For CDE systems on EoL software, PCI DSS requires documented compensating controls: network isolation to reduce attack surface (the EoL system is segmented from other systems), WAF (Web Application Firewall) or IPS (Intrusion Prevention System) rules to compensate for unpatched vulnerabilities, and a documented migration plan (committing to moving away from EoL software by a specific date).
| IMPORTANT | End-of-life system components — operating systems, applications, or libraries that no longer receive security updates from the vendor — are a persistent QSA finding. EoL systems in the CDE are a major vulnerability. Develop a migration roadmap and commit to replacing EoL systems. Do not plan to run EoL software in the CDE indefinitely. |
Penetration Testing Methodology
Annual penetration testing must follow a recognized methodology (PTES — Penetration Testing Execution Standard, OWASP, NIST SP 800-115). The test must cover: all external-facing systems in or connected to the CDE (external network penetration test — an attacker's perspective from the internet), all internal CDE systems and their trust relationships (internal network penetration test — what an insider attacker could do), all public-facing web applications and APIs that handle CHD (application penetration test — looking for OWASP Top 10 vulnerabilities), and network segmentation verification (confirming that an attacker in an out-of-scope segment cannot reach CDE systems).
Critical and high findings must be remediated and the penetration tester must confirm remediation (a retest of the vulnerability confirms it is fixed). The penetration test report should be detailed enough that a QSA can understand the testing scope and methodology.
Selecting a Penetration Tester
Penetration testing quality varies enormously. Bad penetration testers run a vulnerability scanner and call it a penetration test. Good penetration testers combine automated tools with manual testing, attempt to chain vulnerabilities together (one finding enables another), and understand the business context of the systems being tested.

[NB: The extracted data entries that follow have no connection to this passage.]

name the system of each run:
path 1, Q_52 (9 x 18):
[[ 49  21  39 -26  12  14 -36   1 -32  34   7   5  16   5 -14 -26  -2  11]
 [ 10  22 -11 -12 -35  38 -28  28 -32 -24  12  -3   8  21  -6  -4  41 -32]
 [-29  35 -12   6 -10   3  17  21 -41 -13  23 -36  26 -27 -18  41   3   7]
 [ 36  43  27   6  11 -16   1  14 -26  16  -8 -20 -26   4 -13  15  -9  53]
 [ 19  25  11  -2  -5 -14 -25  36   0 -35   3 -16 -49  32 -10 -30  26 -13]
 [-31  39   0 -10   5 -33  39  23  -3 -43  19 -19  19  -1  -6 -10  -4 -39]
 [ 12  46 -10 -19   3 -24  55   7  -7  -3 -27  17   6   1  17  -1 -32  37]
 [  4  13 -30 -20 -13 -14 -23  18  20 -29 -32  28 -54  -9  -1 -22  -4  27]
 [-48   7  17 -20   1 -39 -18   6  39 -29   5  17   6 -29 -27 -14  -1 -23]]
path 2, Q_95 (9 x 18):
[[ 32   8  -2   3   1 -12 -45  49 -28  -8  23 -23  29   0  12 -35  10  12]
 [ 23  17  -7   2 -30  32 -16  23 -39  -7  14 -20  49 -16   0  -2  32 -26]
 [ 21  33   0 -14 -50  33   6  -6 -25  11 -32  -3  18 -22   9  20  36  12]
 [ 13  26  16  -6 -35 -11  -1  -1  -7   1 -33 -34 -46 -25  -3  16  38  31]
 [ -3  13  35  -2   3 -31  27  -1  -9  -5   4 -68 -35 -14  -9   0  28 -15]
 [ -2  14  12 -36  12  -3  54 -15 -21   6   9 -34 -17  25   6 -20   6 -42]
 [ -9  10 -42 -48   6  19  35 -12 -24 -12  -6  12 -46  11  -7 -12 -14 -26]
 [-21  13 -19 -26  19   4   8 -13  -2 -17  -7  25 -42 -42 -47   7 -31 -15]
 [-35  10  40 -30  18 -22 -13 -20  30   4   4  33  -3 -20 -40  -2 -23 -15]]
path 3, Q_984 (9 x 18):
[[-45  16   6 -39 -30   4 -35  20 -16 -15  28 -11   6  27 -10   2  36 -23]
 [-37  12  -9 -31 -14   7  24  -4 -47  21  24 -29  36   5   7  28   6   6]
 [ 35  19   4 -20   2  21 -10   3 -60  37   2 -28   3 -16  -5  10  -3  42]
 [ 29  44   1  -3  -2  22 -33  32 -38 -21   9  -6 -18 -15 -41  -3   8  -5]
 [-18  66   9  -7 -22   5  30  15 -14 -38   1   5  11   2 -29  29   7 -26]
 [-10  48   6 -14 -14 -13  52   0 -18   4 -22  -9 -12  19  13  32  -3  40]
 [ 17  28 -12 -17  24 -35   7  27 -20  -6  -8 -18 -42  -6   1 -17 -27  50]
 [ 12  43   3 -30  29 -27   3  27  -3 -27   5  21   6 -20 -24 -43 -32 -15]
 [ -5  38  -5 -47 -23   2  23  -8  12 -13 -28  54  20   7   7 -16  -7 -14]]
path 4, Q_192 (9 x 18):
[[-17  10 -13 -36   8  35 -16 -19 -15  17   1  57   0  -3 -37  18 -33  -2]
 [-37   6  29  -4 -13  15 -44 -13   9  12   7  24 -16   8 -37  45   7  16]
 [-39 -12  38  10  -6 -31 -47  11  16  12  28 -27   7  13  -6  16  22  25]
 [  1 -14   6   1   9 -31 -32  36 -12   8  34 -31  39  24  30 -31   6  22]
 [ 31   7 -38   0   3  17  -8  42 -43  -7  22  -1  39  18  23 -23 -10   5]
 [ 22  36 -26  16 -19  47   9  15 -38 -12  -3  18  36 -15 -15  29  -9  -5]
 [ 13  44  30  33 -26  20  17  -9  -3  -2 -24   2   8 -18 -21  52  15   9]
 [  9  19  39  34 -16 -30  19   1  22 -10 -21 -44 -30  -4   6  19  33  13]
 [ 10  -1   3   6   9 -49  36  17  10 -17  -4 -53 -23  -7  29 -36  11  -6]]
path 5, Q_562 (9 x 18):
[[ -5  -7   6  33 -28  -3  31  -5  12  15 -11  -5  50  20  44  31  13  21]
 [ 36 -34 -20  52  13  -8  -3  20   1   2   2 -33 -13   9  33  -5  -1  37]
 [ 39  -1   2  26  38 -11   7  24  -3 -28  19 -25  -9 -16 -15 -38 -14 -42]
 [ 24  25  16 -11  -7  15  48 -19   3  -7 -15  12  30  -6   0 -19   6 -62]
 [  8 -20 -16  14 -38  23  30 -35  23   9 -46  10  -3 -13  28  21  23  -1]
 [ -1 -42   2  41  13 -19  -8 -14  38   0 -16 -19 -41 -35  -1  11   0  20]
 [  1 -21  42   6  47 -29   2 -12  23   8  25 -13 -16  13 -17 -27 -16 -32]
 [-14 -22   2 -28   4  25  31 -29  -7  14  17   4  11  44  10 -13   3 -58]
 [-16 -35 -53   8  -5  45  24 -27 -15  12  -7  12   2 -17   3  35 -13  -6]]
path 6, Q_708 (9 x 18):
[[-47   1 -27 -25 -31  27   3  -2 -28   9  16   9  42  21  11  35   8   5]
 [  0   8   9  24  -4  11 -35  15 -32  22  18 -17  25 -18 -14  41   3  48]
 [ 38  32  44  23   6  -3 -46  34  -7 -11  20 -10   0  23 -20 -13  16  -2]
 [  2  25  15 -16 -20 -10  20  20  -7 -19  11 -24  19  44  22 -29  33 -42]
 [ -7  20 -18 -21 -23  -6  52   4 -35   9  -9 -40  25 -11  31  10  11  20]
 [ 29  30 -10   6  -2  -9   3  14 -24  -6 -23 -21 -27 -53 -13  13  -5  48]
 [ 11  36  21   8   5 -27  -8  18  27 -43 -14   2 -36 -29 -31 -20   5 -25]
 [-40  10  25 -34  -7 -44  37 -20  40 -12 -11   0  -3   7   9 -17  11 -30]
 [-32 -25 -14 -46  -3 -29  16 -23   3  31 -16 -13 -18 -14  26  -2  -5  45]]
path 7, Q_192 (9 x 18):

Look for testers with OSCP (Offensive Security Certified Professional), CEH (Certified Ethical Hacker), or equivalent credentials, using a written methodology document. QSAs will review the penetration test report and may question its scope and depth — a thin report covering only automated scanner results will not satisfy Requirement 11.

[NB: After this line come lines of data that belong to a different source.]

(in the rows, 128 means zero)
Rotation paths and how fast each direction turns (deg/step):
Each turn is a multiple of 5 degrees from 10 to 175, or 0.
Each row of a path follows its step; steps can be skipped.
Path 1:
step 0: [128 135 135 130 127 120 137 122 120 135 131 139 131 126 123 123 132 131
 134 123 131 133 124 129 132 126 124 114 134 134 128 124 122 121 127 121
 122 136 129 141 137 141 126 131 120 131 129 137 144 130 131 132 121 143
 132 126 130 132]
step 1: [127 121 124 134 127 121 123 134 124 112 117 135 131 126 135 129 123 124
 136 136 126 136 132 130 120 126 124 126 131 129 135 119 138 121 128 132
 131 120 121 132 135 132 135 126 128 126 126 125 128 126 134 115 128 111
 130 136 138 114]
step 2: [127 130 123 130 133 139 138 116 133 131 131 125 119 135 123 136 115 124
 125 136 136 121 130 125 130 128 119 129 109 135 137 127 124 117 138 136
 130 126 129 133 123 130 128 125 126 136 137 125 129 126 134 135 132 127
 129 127 124 139]
step 3: [132 118 132 133 126 140 121 141 129 127 127 129 126 125 124 133 123 130
 130 124 119 128 134 126 141 129 136 126 140 129 130 128 134 133 117 143
 119 132 128 136 132 132 125 125 137 135 120 131 139 137 125 121 128 134
 130 120 120 133]
step 4: [129 137 130 128 136 133 128 127 125 114 131 129 128 113 125 131 140 128
 120 126 136 123 131 131 120 126 128 128 124 137 124 126 140 139 129 126
 138 129 124 133 123 113 122 140 135 131 127 119 117 132 139 127 128 123
 129 122 133 122]
step 5: [118 120 137 130 137 136 133 135 124 142 134 118 134 128 146 129 128 133
 133 126 134 120 124 127 127 128 125 117 132 128 121 129 128 129 130 128
 135 131 139 132 132 125 132 118 120 124 131 121 132 118 123 144 131 132
 124 128 123 134]
step 6: [118 136 117 129 118 121 130 128 132 139 126 130 123 123 127 123 141 132
 135 131 127 128 119 119 129 124 133 131 134 120 125 134 130 134 132 133
 125 136 128 136 131 132 129 132 122 129 118 128 137 136 138 115 124 127
 132 134 120 112]
step 7: [129 137 127 121 134 126 125 129 124 124 120 127 126 138 127 131 126 129
 118 124 124 138 116 132 122 125 124 135 123 133 134 111 131 122 123 132
 137 125 135 131 133 117 124 124 123 123 132 134 128 122 138 130 136 136
 126 139 145 129]
step 8: [120 121 135 125 124 134 128 127 123 137 129 138 126 121 128 124 119 128
 131 131 133 139 136 128 132 120 110 129 121 119 126 129 124 125 131 138
 127 125 122 114 136 132 128 120 122 134 128 125 129 142 122 123 132 128
 115 128 118 134]
Speeds:
[128 129 126 127 123 125 128 129 130 125 129 129 126 126 130 128 126 128
 128 123 128 128 126 128 131 127 128 127 130 128 129 126 129 131 126 127
 128 128 128 130 129 127 126 129 129 129 128 128 128 127 127 125 125 127
 133 128 130 127] | 125
Path 2:
step 0: [119 117 119 139 137 121 120 126 124 122 126 125 122 127 127 138 124 126
 124 136 140 134 133 125 129 116 133 128 128 121 129 128 132 120 125 129
 125 123 133 125 127 134 120 126 143 121 124 130 128 128 140 127 137 124
 129 123 127 125]
step 1: [135 126 120 128 129 125 135 141 123 113 130 121 131 122 130 131 125 125
 141 132 134 132 144 130 135 132 125 136 133 123 124 125 127 134 124 129
 129 122 136 124 125 139 121 135 132 126 125 133 134 129 129 129 123 127
 132 138 126 132]
step 2: [123 122 128 135 133 126 132 136 124 141 131 120 136 138 129 136 124 125
 138 126 130 134 142 117 127 124 118 132 125 136 127 127 122 132 136 122
 126 128 129 130 141 132 126 126 119 132 123 123 132 129 121 135 124 122
 129 131 129 135]
step 3: [125 131 117 135 119 132 121 133 119 126 124 134 118 133 126 136 126 128
 122 125 131 129 129 130 126 132 128 129 116 130 118 133 120 129 135 116
 120 131 130 131 128 133 127 120 125 116 122 115 127 130 132 141 129 125
 124 129 123 133]
step 4: [120 121 117 131 134 125 125 138 123 115 129 122 124 125 127 135 129 126
 119 115 129 123 136 133 133 130 133 128 117 122 136 125 119 124 123 126
 131 125 130 126 121 130 121 133 126 135 124 118 115 131 122 126 141 129
 128 132 129 126]
step 5: [128 129 127 130 132 116 126 130 128 131 116 128 131 127 134 143 129 137
 129 132 138 124 141 126 128 123 121 137 130 118 134 115 121 124 129 130
 132 125 127 126 130 135 116 121 135 126 119 129 127 125 134 122 129 135
 129 129 134 128]
step 6: [124 121 129 131 135 126 131 136 116 129 126 135 126 122 131 119 121 127
 135 137 129 137 140 122 130 139 127 139 125 127 128 128 123 133 129 124
 127 132 140 122 128 133 126 123 133 115 129 125 133 119 126 126 126 130
 136 129 134 139]
step 7: [130 120 121 130 140 137 132 129 129 129 132 121 128 125 126 126 125 127
 126 122 134 124 129 121 126 123 125 136 117 128 125 128 119 134 125 113
 134 124 131 135 132 127 123 123 118 121 121 127 135 124 111 139 121 128
 128 134 126 127]
step 8: [129 125 132 131 124 126 122 135 128 125 134 131 125 135 134 141 123 127
 117 124 135 126 134 129 127 133 132 123 123 121 133 118 119 128 135 115
 121 133 131 136 134 129 131 124 128 124 123 116 130 124 130 136 128 125
 130 125 127 108]
Speeds:
[129 130 127 127 128 129 130 127 128 129 128 128 128 130 128 127 125 126
 122 126 130 128 126 128 129 126 131 127 130 125 126 127 126 126 129 126
 130 127 130 127 125 130 129 126 128 131 128 124 127 130 129 127 130 127
 127 127 128 126] | 80
Path 3:
step 0: [119 137 138 137 138 127 123 116 137 129 132 124 133 140 138 125 130 124
 131 124 119 113 126 126 129 127 113 121 133 138 122 118 136 123 119 131
 123 128 125 133 130 125 126 132 122 127 140 145 126 125 128 137 123 124
 126 127 126 114]
step 1: [124 126 121 133 134 127 127 126 123 122 132 116 132 132 138 129 127 121
 127 129 131 108 142 130 118 131 113 119 123 132 124 125 129 126 123 123
 122 121 125 137 136 134 124 123 132 136 139 144 132 136 126 133 126 134
 126 115 115 124]
step 2: [130 115 114 134 128 139 124 129 128 128 129 120 124 123 127 129 129 131
 135 139 140 113 141 132 120 137 118 138 134 135 132 121 127 128 120 127
 138 123 116 130 128 136 128 130 130 136 145 139 134 130 132 124 132 121
 132 129 125 133]
step 3: [129 118 128 138 132 139 129 124 134 136 123 124 134 122 126 131 124 139
 134 135 133 132 126 127 129 136 119 128 140 140 125 130 139 120 115 129
 137 137 118 118 127 133 122 127 116 141 140 130 136 134 122 129 138 118
 124 127 125 118]
step 4: [124 127 124 119 136 127 129 122 129 133 143 123 128 126 130 133 131 129
 133 133 125 127 136 133 128 131 126 126 123 139 134 141 139 119 130 124
 135 136 125 121 128 128 125 127 117 136 136 125 136 142 114 141 141 133
 117 122 127 112]
step 5: [117 130 128 112 126 119 116 125 132 124 136 118 119 132 134 125 127 125
 133 127 130 120 135 129 125 130 121 129 129 141 138 130 123 138 120 125
 136 134 123 130 119 127 139 139 122 125 139 124 137 134 120 135 144 137
 125 134 134 121]
step 6: [126 128 138 124 120 123 121 132 135 128 117 107 126 129 128 132 120 129
 114 115 138 120 127 126 118 139 122 122 135 138 128 122 134 139 120 125
 130 132 127 125 127 130 134 132 130 131 141 123 129 132 117 130 132 133
 133 129 138 116]
step 7: [124 131 134 132 126 133 132 129 135 142 136 112 124 125 126 129 133 125
 114 122 131 109 131 128 117 139 124 130 122 134 136 127 138 130 135 126
 137 129 127 124 133 126 128 124 124 133 130 134 125 128 121 130 118 118
 136 126 143 111]
step 8: [117 137 129 134 129 135 127 116 132 136 136 124 126 128 134 119 134 123
 124 129 118 110 137 119 125 135 113 126 131 134 134 129 128 125 118 123
 132 133 119 140 127 126 120 125 115 124 121 131 138 120 133 128 125 120
 135 128 137 114]
Speeds:
[128 123 130 127 129 127 126 127 131 127 127 128 127 131 124 130 129 128
 127 128 130 129 126 126 126 125 128 130 127 131 129 131 126 131 127 127
 130 130 130 128 127 126 128 126 129 126 126 127 126 128 126 131 129 130
 128 127 130 126] | 45
[128 127 128 130 128 127 129 131 131 128 127 129 129 129 129 124 126 127
 123 129 127 125 130 127 128 126 125 127 128 129 128 127 126 127 131 128
 130 129 128 127 130 129 126 131 132 130 127 130 127 127 130 127 128 129
 129 129 128 125] | 55
Path 4:
step 0: [127 118 130 137 132 133 126 125 134 136 129 120 133 128 126 129 129 134
 123 110 132 125 127 141 122 128 121 121 145 133 138 132 128 134 130 130
 140 129 125 133 126 121 126 123 132 133 130 127 125 127 149 135 126 119
 137 136 130 139]
step 1: [124 134 119 136 129 134 127 130 131 130 123 115 128 124 125 120 127 118
 129 125 132 132 131 141 136 130 137 133 146 121 139 122 119 137 131 118
 126 124 130 136 120 128 124 128 134 129 132 124 124 128 131 117 112 116
 120 138 131 137]
step 2: [133 133 133 131 127 129 123 122 120 129 120 122 130 119 109 126 126 117
 121 128 125 125 128 126 131 115 125 134 133 129 139 130 125 116 124 124
 124 121 136 137 124 128 117 129 135 112 126 116 129 119 128 128 127 122
 135 140 128 141]
step 3: [136 119 138 142 125 115 120 127 123 138 131 125 129 131 129 129 135 122
 137 123 126 118 125 130 132 121 132 137 135 123 138 129 133 126 129 124
 133 129 134 141 134 123 117 130 129 122 121 140 124 129 147 135 129 122
 131 129 124 141]
step 4: [116 126 116 134 128 125 123 122 139 122 120 126 132 130 132 129 122 116
 129 132 130 123 128 132 144 128 143 143 137 118 138 123 136 122 133 120
 130 124 137 140 130 128 132 139 130 126 125 130 128 126 131 132 121 122
 127 118 120 131]
step 5: [130 129 136 132 127 132 115 126 134 128 124 137 127 113 127 139 118 108
 126 133 131 121 135 128 123 127 130 135 133 125 133 130 124 107 129 128
 128 128 128 126 129 130 126 126 135 122 118 121 137 122 129 145 122 134
 131 119 125 135]
step 6: [137 117 141 135 136 125 118 121 136 123 132 129 126 133 138 132 121 123
 133 118 126 120 123 139 130 114 120 134 132 127 127 134 131 121 131 128
 136 135 123 126 123 132 127 125 126 125 124 139 132 129 136 141 115 118
 121 119 131 125]
step 7: [129 140 123 138 131 134 126 127 141 123 121 132 136 130 133 126 121 122
 136 125 134 115 125 134 142 130 124 132 137 123 124 119 128 118 134 122
 136 136 128 132 127 126 145 123 128 123 140 133 133 124 124 123 122 118
 125 118 141 128]
step 8: [129 131 133 122 131 138 119 132 133 126 125 128 133 121 118 130 129 112
 126 122 132 119 130 132 125 121 126 114 133 126 120 128 134 111 125 126
 133 136 130 129 128 127 133 116 136 130 141 112 122 127 140 132 126 126
 138 121 137 134]
Speeds:
[127 127 129 131 130 125 129 129 128 128 128 128 132 128 129 128 126 129
 132 128 129 129 126 128 130 129 125 128 125 127 128 130 128 129 131 132
 131 127 129 126 128 127 126 130 130 130 129 129 131 129 130 127 129 125
 129 130 127 128] | 115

| Penetration testing quality varies enormously. Indonesian organizations seeking QSA-acceptable penetration tests should look for testers with OSCP, CEH, or equivalent credentials, using a written methodology document. QSAs will review the penetration test report and may question its scope and depth — a thin report covering only automated scanner results will not satisfy Requirement 11. Build relationships with reputable penetration testing firms that understand PCI DSS requirements and can provide assessment-ready reports. |
Evidence Package for Requirements 5, 6, 10, and 11
QSAs testing these requirements require: vulnerability management policy (documenting the process), internal scan reports (for all 4 quarters), ASV passing scan reports (for all 4 quarters), patch management records (showing patches deployed), evidence of post-change scans, SIEM configuration documentation (alert rules, log sources), SIEM daily review records (evidence that alerts are reviewed each day), penetration test reports (for the past year, showing scope and remediation), segmentation test results, and evidence that critical vulnerabilities are remediated within 30 days.
The strongest evidence is actual scan reports with timestamps, actual patch deployment records from change management, actual daily review logs showing alerts were reviewed, and actual penetration test reports from qualified testers. Do not prepare generic policy documents and hope they satisfy requirements — QSAs want evidence that controls are actually operating.